Whenever The Pro Se Plaintiff was explaining The PRA and lack of authority local employees had when they had acted to restrict access to records under The PRA, Basden, in a smartass manner, had then asked The Plaintiff well “what’s your authority” and when The plaintiff was explaining told The Plaintiff that he, Basden, was “not going to be manipulated” when The Plaintiff had rightly and clearly mentioned and explained The Statutes and case law of which litigants do to, “manipulate,” and convince.
The Defense had misled the court(s) on multiple occasions including a comment during a hearing that The Plaintiff was not entitled to relief simply because “he does not like” (the restrictions) on requests so Basden, favoring The Defense Attorney again, turns to The Plaintiff and said, “I know you don’t like it,” (when referring to the unlawful restrictions), “but what are your damages?”
The restrictions, "prior restraints," are mandating, compelling, forcing a requester to use a specific mode or form for records requests of which violates The PRA, specifically RCW 42.56.080 (2), on, it's, face.
The PRA does not require “damages” only that agencies or staff had violated The Statute(s) according to Statutes and case law, [damages] only apply when records have not been produced and then a court can apply a $100 per day penalty. Yousoufian v. Office of Sims, 168 Wn. 2d 444, 471 (Wash. 2010)
Zink v. City of Mesa, 140 Wn. App. 328, 342 (Wash. Ct. App. 2007)
While the record contains substantial evidence to support the trial court's finding that the City would have treated other persons making a large number of public record requests the same as it treated Ms. Zink, such treatment nonetheless violated the PDA. The PDA does not allow an agency to justify its restriction of a citizen's access to records, after the fact, on the ground that it would have so restricted other citizens in similar circumstances.

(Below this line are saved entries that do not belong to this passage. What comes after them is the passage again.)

Rows are points. Examples show where two turns around zero, p and q, send a point. Where does a point land after both, in the order given? Backwards means that the second turn is done in reverse. Each puzzle has new turns, and all numbers are rounded.

Turn p:
[+0.06,+0.14] -> [-0.15,+0.02]
[+0.01,+0.18] -> [-0.18,-0.04]
[+0.30,-0.34] -> [+0.24,+0.39]
[+0.00,+0.16] -> [-0.15,-0.05]
[-0.37,-0.14] -> [+0.24,-0.31]
Turn q:
[-0.17,-0.21] -> [-0.11,+0.25]
[-0.01,-0.19] -> [-0.17,+0.09]
[-0.04,+0.21] -> [+0.21,-0.06]
[+0.24,-0.23] -> [-0.31,-0.11]
[-0.02,+0.42] -> [+0.38,-0.17]
Where do these land?
p, then q backwards: [+0.31,-0.08] -> [-0.28,-0.16]
q, then p: [-0.36,-0.06] -> [-0.36,+0.00]
p, then q: [-0.20,+0.00] -> [-0.20,+0.03]
p, then q: [+0.24,+0.14] -> [+0.26,+0.10]

Turn p:
[-0.30,+0.17,+0.10,+0.03] -> [+0.33,+0.01,+0.11,+0.09]
[+0.20,-0.08,+0.19,+0.14] -> [-0.07,-0.20,-0.24,+0.03]
[-0.09,+0.08,+0.32,-0.20] -> [+0.08,-0.10,+0.07,+0.37]
[-0.25,-0.11,-0.18,-0.03] -> [+0.10,+0.31,+0.04,-0.05]
[+0.43,-0.05,-0.43,+0.06] -> [-0.43,-0.02,+0.03,-0.44]
Turn q:
[-0.13,-0.26,+0.25,+0.05] -> [+0.00,+0.02,-0.19,-0.33]
[+0.09,+0.16,-0.23,+0.23] -> [-0.07,-0.02,-0.10,+0.35]
[-0.03,+0.31,+0.13,-0.19] -> [+0.22,+0.22,+0.22,+0.04]
[+0.35,-0.28,-0.15,-0.26] -> [-0.38,-0.19,+0.30,-0.11]
[+0.09,-0.07,-0.13,+0.29] -> [-0.18,-0.06,-0.22,+0.16]
[-0.38,+0.15,+0.13,-0.13] -> [+0.43,+0.03,+0.00,-0.11]
Where do these land?
p, then q: [-0.30,+0.14,+0.18,+0.17] -> [-0.38,+0.11,+0.07,+0.09]
q, then p backwards: [+0.19,+0.18,+0.05,+0.04] -> [-0.09,-0.11,-0.04,-0.22]
q, then p: [+0.14,-0.10,+0.20,+0.23] -> [+0.13,+0.13,+0.28,-0.09]
q, then p: [-0.27,-0.06,-0.53,-0.17] -> [-0.22,+0.11,-0.57,+0.01]
q, then p: [-0.36,+0.16,-0.05,-0.20] -> [-0.35,-0.23,-0.17,+0.01]
q, then p: [+0.23,-0.13,+0.00,-0.12] -> [+0.17,+0.09,+0.01,+0.22]
p, then q backwards: [+0.37,-0.18,+0.15,+0.05] -> [+0.09,-0.29,-0.16,+0.28]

The City restricted the Zinks' opportunity to view public records to one hour per day, from 10 to 11 AM. See CP at 31 This is not consistent with the specific requirement of the PDA. Former RCW 42.17.280 (1995)
O'Dea v. City of Tacoma, 493 P.3d 1245, 1252 (Wash. Ct. App. 2021)
"No official format is required for making a records request; however, agencies may recommend that requestors submit requests using an agency provided form or web page." RCW 42.56.080(2). A requester need not expressly reference the PRA. Germeau , 166 Wash. App. at 806, 271 P.3d 932. Nor must a requester submit their request to a designated PRA coordinator. Id. at 806 n.17, 271 P.3d 932.
And, although the requests did not arrive through the City's online PRA submission form, agencies cannot mandate a particular mode of submission. RCW 42.56.080(2) ; Germeau , 166 Wash. App. at 806 n.17, 271 P.3d 932.
Germeau v. Mason Cnty., 271 P.3d 932, 941 n.17 (Wash. Ct. App. 2012)
Division One did not articulate an exhaustive list of Department of Corrections employees to whom Parmalee could submit his public records request; instead, the court simply eliminated two particular employees from the list of acceptable PRA request recipients. See Parmelee,148 Wash. App. at 754–55, 201 P.3d 1022.
“As our Supreme Court has made clear, “[T]here is no official format for a valid P[R]A request.” Hangartner, 151 Wash.2d at 447, 90 P.3d 26; see also Beal, 150 Wash.App. at 874, 877, 209 P.3d 872.” Germeau v. Mason Cnty., 271 P.3d 932, 941 n.17 (Wash. Ct. App. 2012.
Not only are agencies required to produce records in a timely manner, agencies and or staffs can not restrict a requesters’ access to those records in any way, shape or form absent a clear violation of Statute including some sort of actionable disorderly behavior while obtaining public records. Simple volume of requests by a single requester is not enough to restrict access with an administrative prior restraint.